IN WITNESS WHEREOF, each of the Parties has executed this Agreement, both Parties by its duly authorized officer, as of the day and year set forth below.

 

 

Signed by the duly authorized representative of

the CLIENT

Signature:       

Name:

Designation:   

Date:…………………………………………….………………..

 

 

Signed by the duly authorized representative of

the COMPANY

Signature:       

Name:

Designation:   

Date:…………………………………………….………………..

 

 

 

 

 

 

 

 

 

 

 

 

 

 

 

 

 

 

 

 

 

 

SCHEDULE A

 

The services offered by PERMIT STUDIO LLC shall include:

 

  • Consult Architect on all required documentation prior permit submittal.
  • Uploading all drawings required for the scope of work.
  • Uploading all documents and applications required for the scope of work
  • Schedule any necessary meetings with DOB for clarification or corrections
  • Revenue Review
  • Obtain final permit

 

 

 

 

 

 

 

 

 

 

 

 

 

 

 

 

 

 

 

 

 

 

 

                                                          SCHEDULE B

                                         STATEMENT OF WORK SECTION

 

 

SCOPE OF WORK DELIVERABLES DURATION OF PROJECT PROJECT COSTS ADDITIONAL INFORMATION
Process Building Permit for new structure 1. Document submittal requirements & time frames for plan review in the Department of Building.

 

2. Plan Submittal  Coordination of all required documents necessary to successfully submit to the DOB.

 

3. Online Application Process

4. Zoning Review(s) and/or

5. Approval, Coordinate Contractor Information.

 

 

     
Process Landscape Approval Prepare and distribute items required for the Landscape approval process.

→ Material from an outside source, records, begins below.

Each row is a point. Each copy is the shape, with its points in the same order, turned, moved and blurred by noise. Say if it was mirrored as well.

Shape:
[[ 0.23 -0.30]
 [ 0.35 -0.32]
 [-0.22  0.27]
 [ 0.07 -0.08]
 [-0.05  0.36]
 [-0.31 -0.50]
 [ 0.07  0.02]]
Copy 1:
[[-0.03 -0.36]
 [-0.05 -0.45]
 [ 0.28  0.32]
 [ 0.05 -0.10]
 [ 0.43  0.23]
 [-0.46  0.06]
 [ 0.16 -0.05]]
Copy 1 is: only turned
Copy 2, 7 rows:
[[-0.21 -0.31]
 [-0.21 -0.43]
 [ 0.20  0.26]
 [-0.05 -0.11]
 [ 0.36  0.12]
 [-0.55  0.14]
 [ 0.05 -0.10]]
Copy 2 is: only turned
Copy 3:
[[ 0.15  0.44]
 [ 0.27  0.48]
 [-0.16 -0.23]
 [ 0.03  0.19]
 [ 0.05 -0.27]
 [-0.44  0.50]
 [ 0.09  0.09]]
Copy 3 is: mirrored
Copy 4, 7 rows:
[[ 0.05  0.33]
 [ 0.05  0.44]
 [ 0.30 -0.29]
 [ 0.15  0.09]
 [ 0.47 -0.22]
 [-0.37 -0.04]
 [ 0.26  0.03]]
Copy 4 is: mirrored

Shape:
[[-0.31  0.03  0.40 -0.30]
 [ 0.02 -0.15  0.30 -0.02]
 [-0.13  0.18  0.20  0.07]
 [ 0.20  0.22  0.28  0.08]
 [-0.11 -0.36 -0.18  0.15]
 [ 0.48 -0.34  0.32  0.24]
 [ 0.45  0.32 -0.30 -0.65]
 [ 0.20 -0.01  0.14 -0.08]
 [ 0.00  0.16 -0.13 -0.35]
 [-0.03  0.01  0.14 -0.10]]
Copy 1:
[[ 0.39 -0.32  0.35  0.19]
 [ 0.03 -0.23  0.14  0.04]
 [ 0.26 -0.11  0.15 -0.14]
 [ 0.31 -0.04 -0.20 -0.04]
 [-0.33  0.08  0.30 -0.12]
 [-0.24 -0.27 -0.38 -0.08]
 [ 0.29  0.52 -0.07  0.73]
 [ 0.09 -0.02 -0.10  0.13]
 [ 0.24  0.17  0.22  0.28]
 [ 0.16 -0.04  0.16  0.05]]
Copy 1 is: mirrored
Copy 2:
[[ 0.07 -0.37 -0.34  0.46]
 [ 0.01 -0.38 -0.15  0.00]
 [-0.28 -0.17 -0.27  0.18]
 [-0.37 -0.35 -0.01  0.09]
 [ 0.15  0.15 -0.19 -0.25]
 [-0.13 -0.48  0.18 -0.46]
 [-0.11  0.12  0.68  0.56]
 [-0.10 -0.22  0.09  0.09]
 [-0.04  0.07  0.09  0.37]
 [-0.02 -0.17 -0.10  0.12]]
Copy 2 is: mirrored
Copy 3 (10 x 4):
[[-0.54 -0.15  0.21  0.36]
 [-0.29  0.11 -0.15  0.24]
 [-0.23 -0.14 -0.02 -0.03]
 [-0.29  0.05 -0.23 -0.14]
 [ 0.21  0.20  0.12  0.28]
 [-0.07  0.45 -0.48  0.20]
 [-0.63  0.65  0.40 -0.47]
 [-0.27  0.33 -0.07  0.02]
 [-0.37  0.24  0.35 -0.14]
 [-0.27  0.04  0.09  0.13]]
Copy 3 is: only turned
Copy 4 (10 x 4):
[[ 0.46 -0.37 -0.20  0.15]
 [ 0.23  0.07 -0.26  0.23]
 [ 0.23  0.06 -0.11 -0.07]
 [ 0.21  0.12 -0.42 -0.12]
 [-0.21  0.04  0.02  0.39]
 [-0.05  0.44 -0.57  0.38]
 [-0.42 -0.59 -0.69 -0.32]
 [ 0.06 -0.03 -0.43  0.07]
 [-0.06 -0.46 -0.33 -0.06]
 [ 0.11 -0.13 -0.27  0.06]]
Copy 4 is: only turned

Shape:
[[-0.04  0.12  0.02 -0.04  0.09 -0.47 -0.54  0.25]
 [-0.11 -0.10 -0.26  0.06 -0.10  0.41  0.34  0.08]
 [ 0.24 -0.32 -0.08  0.53  0.14  0.28  0.03  0.14]
 [ 0.11  0.20  0.09  0.13 -0.27  0.40  0.17 -0.13]
 [ 0.58  0.05  0.21  0.21  0.36  0.03  0.28  0.32]
 [-0.10  0.07 -0.50  0.39 -0.38  0.10  0.18  0.52]
 [-0.02 -0.22  0.25 -0.53 -0.19 -0.51 -0.25  0.05]
 [-0.33 -0.01  0.22 -0.08  0.11  0.07 -0.03 -0.06]
 [-0.27  0.07  0.10 -0.49 -0.03 -0.32  0.20 -0.55]
 [ 0.27  0.10 -0.02 -0.31  0.12 -0.19 -0.39 -0.11]
 [ 0.12  0.24 -0.20 -0.04 -0.10  0.13 -0.11  0.27]
 [ 0.17  0.29 -0.09 -0.15 -0.03 -0.12  0.63 -0.36]
 [ 0.30  0.00  0.19  0.40  0.00  0.29  0.28 -0.19]]
Copy 1, 13 rows:
[[ 0.47  0.32  0.18  0.24 -0.03 -0.05  0.35  0.29]
 [-0.13 -0.12 -0.01 -0.01 -0.11 -0.05 -0.16 -0.50]
 [-0.05  0.47  0.44  0.07 -0.03  0.11 -0.23 -0.55]
 [-0.16  0.11  0.01 -0.27 -0.02 -0.09  0.29 -0.63]
 [-0.16  0.20  0.76 -0.31 -0.14  0.11  0.23 -0.22]
 [ 0.23 -0.20  0.31  0.44  0.27  0.17 -0.03 -0.56]
 [-0.07  0.27 -0.24  0.03  0.09  0.00  0.36  0.57]
 [ 0.17  0.17 -0.12 -0.13 -0.33  0.01  0.09 -0.10]
 [ 0.16 -0.14 -0.43 -0.54 -0.02 -0.30  0.11  0.25]
 [ 0.08  0.40  0.16  0.01 -0.08 -0.39  0.38  0.17]
 [ 0.12  0.01  0.26  0.19 -0.03 -0.24  0.38 -0.33]
 [-0.06 -0.35  0.15 -0.69  0.10 -0.26  0.14 -0.21]
 [-0.09  0.31  0.30 -0.46  0.01  0.03  0.08 -0.62]]
Copy 1 is: only turned
Copy 2, 13 rows:
[[-0.22 -0.16  0.59 -0.08  0.00  0.39  0.02 -0.11]
 [ 0.35  0.04 -0.34 -0.17 -0.18 -0.21  0.03  0.17]
 [-0.10 -0.31 -0.31  0.30 -0.11 -0.19 -0.12  0.32]
 [ 0.30 -0.06 -0.48  0.05  0.05  0.14  0.31 -0.03]
 [ 0.01 -0.28 -0.35  0.17  0.14  0.49 -0.44  0.36]
 [-0.34  0.20 -0.36 -0.41 -0.29 -0.16  0.05  0.07]
 [ 0.26  0.36  0.64  0.19  0.09  0.40 -0.08 -0.20]
 [ 0.40 -0.24  0.13  0.03 -0.07  0.09 -0.01 -0.26]
 [ 0.75  0.10  0.32 -0.13  0.50  0.12  0.04 -0.32]
 [ 0.17 -0.10  0.44  0.08  0.24  0.45  0.21  0.22]
 [ 0.02 -0.01 -0.06 -0.23 -0.12  0.31  0.21  0.18]
 [ 0.53  0.10 -0.34 -0.29  0.63  0.19 -0.07  0.01]
 [ 0.20 -0.26 -0.53  0.27  0.23  0.05  0.01  0.07]]
Copy 2 is: mirrored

> Provide recommendations regarding drawing formatting to meet city guidelines.

> Coordinate and follow up with the Project Team regularly to ensure that all documents will be completed properly and returned to our office in a timely manner.

> Provide regular updates to the project team outlining the current status, outstanding documents and approvals necessary to complete the Landscape approval process.